Here is a step-by-step guide on how to bulk classify data in Labelbox.
  1. Select a subset of data to classify: Use the search features in Labelbox to select a subset of data. You can select the top results of a natural language search or all assets that look similar to each other using similarity search.
  2. Add a classification: Click on the number of items selected in the top right corner and choose Add classification.
    Add Classification
  3. Pick the destination labeling project: Select the destination labeling project from the dropdown menu. Only projects with a global classification question in their ontology will appear.
  4. Provide classification values: Answer the classification questions that appear. These values will apply to all data rows in the bulk classification job. You must answer all required classifications and subclassifications. You can search for a classification question by typing its name.

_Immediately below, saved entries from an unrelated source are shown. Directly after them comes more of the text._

Each row is a point. Each copy is the shape, with its points in the same order, turned, moved and blurred by noise. Is it also mirrored, or only turned?
In the rows, 128 means zero.

Shape, 9 rows:
[[ 83 109 158]
 [156 161 189]
 [126 121 106]
 [231 121 128]
 [170 149 155]
 [149  65  90]
 [144  97  92]
 [116 114 208]
 [ 69  91 113]]
Copy 1, 9 rows:
[[ 75 141 144]
 [164 166  94]
 [138 116 168]
 [214  75 108]
 [186 134 119]
 [128  53 156]
 [139  76 170]
 [105 158  84]
 [ 74 118 179]]
Copy 1 is: mirrored
Copy 2, 9 rows:
[[ 59 116 160]
 [150 135 180]
 [104  99 108]
 [201  55 138]
 [154 105 153]
 [ 99  36  96]
 [114  65  96]
 [ 95 110 204]
 [ 36 102 110]]
Copy 2 is: only turned

Shape:
[[ 87 151 105]
 [190  66 126]
 [144 152 165]
 [167  61  52]
 [ 93 197  97]
 [167  69  87]
 [125 125 123]
 [100 125 134]]
Copy 1:
[[ 80 137 146]
 [170 114  47]
 [150 121 151]
 [ 95 137  18]
 [ 65 173 171]
 [114 120  38]
 [105 123 115]
 [100  99 138]]
Copy 1 is: only turned
Copy 2:
[[138  82 141]
 [146 221 134]
 [ 84 134  94]
 [208 185 169]
 [148  50 101]
 [175 181 157]
 [122 120 137]
 [107 113 151]]
Copy 2 is: only turned
Copy 3:
[[ 83 117  83]
 [119 178 194]
 [122  86 147]
 [109 230 136]
 [116  95  53]
 [105 200 157]
 [ 99 126 127]
 [ 76 112 119]]
Copy 3 is: mirrored
Copy 4, 8 rows:
[[147 192 126]
 [152  53 150]
 [ 99 122 110]
 [217 103 204]
 [121 225 143]
 [184  80 178]
 [145 145 130]
 [150 149 110]]
Copy 4 is: only turned

Shape:
[[163  59 159  76]
 [146 153 114 103]
 [132 222 171 143]
 [ 84 214 138 124]
 [102 122 147 148]
 [124  49 119 165]
 [144  89  92 165]]
Copy 1:
[[196 141 173  49]
 [137 122 106 104]
 [ 97  39 136 144]
 [ 65  85 137 143]
 [158 136 146 158]
 [219 189 134 147]
 [184 162 103 126]]
Copy 1 is: mirrored
Copy 2 (7 x 4):
[[192  65 139 114]
 [ 94 118 123 124]
 [103 214 104 131]
 [ 72 204 146 152]
 [140 130 129 188]
 [160  58 110 206]
 [112  69  85 184]]
Copy 2 is: only turned

Shape (11 x 6):
[[116 157 158 132  88 138]
 [141 208 112 139 175 122]
 [ 59 188 183  88 125  98]
 [122  85 109 183  95 122]
 [130  58 178 217 190 143]
 [138 131 130  91 133  49]
 [145 148 142  89  84 164]
 [198 159 153 146  83 147]
 [148 166 165  91  76  69]
 [ 92  71 161 235 162 104]
 [165 123 151 161 119 133]]
Copy 1:
[[100 137 117 192 144 103]
 [129 108  86 141  62 140]
 [ 62  77  61 164 143  68]
 [163 140 189 158 124  87]
 [150  66 216 170 160 199]
 [ 60 111 154  99  95  84]
 [ 80 183 114 172 136 118]
 [ 88 182 157 214  92 131]
 [ 45 132 131 164  90  57]
 [169  24 211 167 156 137]
 [106 143 179 184 108 137]]
Copy 1 is: mirrored
Copy 2, 11 rows:
[[133 166  94 108  99 131]
 [176 122  58  44 145 149]
 [121 188  90  28  63 104]
 [117 115 154 135 112 198]
 [ 58  79 135 122 194 108]
 [131  92  83  65  48 131]
 [180 168  96 137  93 115]
 [166 149  48 167 116 137]
 [140 134  50 106  34 131]
 [ 29 100 142 108 174 163]
 [133 123  85 137 131 130]]
Copy 2 is: only turned
Copy 3 (11 x 6):
[[103 135 127 136 131 180]
 [157  79 135  74 167 152]
 [155 174  72 121 149 220]
 [ 64 163 166 127 131  98]
 [126 155 204 203 198  79]
 [162 188 140  73 108 159]
 [119 112 123 146  54 163]
 [ 95  99 198 131  94 167]
 [129 173 157  90  94 221]
 [103 183 170 166 231  82]
 [109 126 182 127 124 139]]
Copy 3 is: mirrored
Copy 4 (11 x 6):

  5. Specify the workflow step: Choose which step of the labeling and review workflow the data rows should be sent to. For example, if you pick the Initial labeling task, then the classifications will be sent as pre-labels. If you pick any other task - such as Rework, Initial review task, or Done - then the classifications will be sent as labels.
  6. Include or exclude data rows that already have labels: If a data row already has a label in the destination project, you can either overwrite the existing label or exclude the data row from the job.
    • Overwrite previous value with new value: Only classification questions that you answer — as part of the bulk classification job — will overwrite already-existing classifications.
    • Exclude from job: Excludes these data rows from the bulk classification job to preserve the already-existing labels.
  7. Submit the bulk classification: Click Submit batch to launch the job. It may take a few moments for the data to be sent to the labeling project.
  8. Track the progress: You can track the progress of the job in the notification panel and will be notified by a pop-up message when it’s complete.

Limitations

There are a few limitations to keep in mind when using bulk classification:
  • There are limits to the number of data rows you can classify at once. You can work around this by classifying data in chunks. For example, you can leverage the Annotation filter with the attributes is not one of and [your classification question] to filter out already classified data rows and proceed with the next bulk classification job.
  • You cannot use bulk classification with a consensus project.
  • Benchmark data rows are excluded from bulk classification jobs. Since benchmark labels are a gold standard label, they should not be overwritten by bulk classifications.
The data rows are sent to the labeling project as a batch. You can control the name of the batch in the top-left corner, as well as the data row priority in the Advanced settings.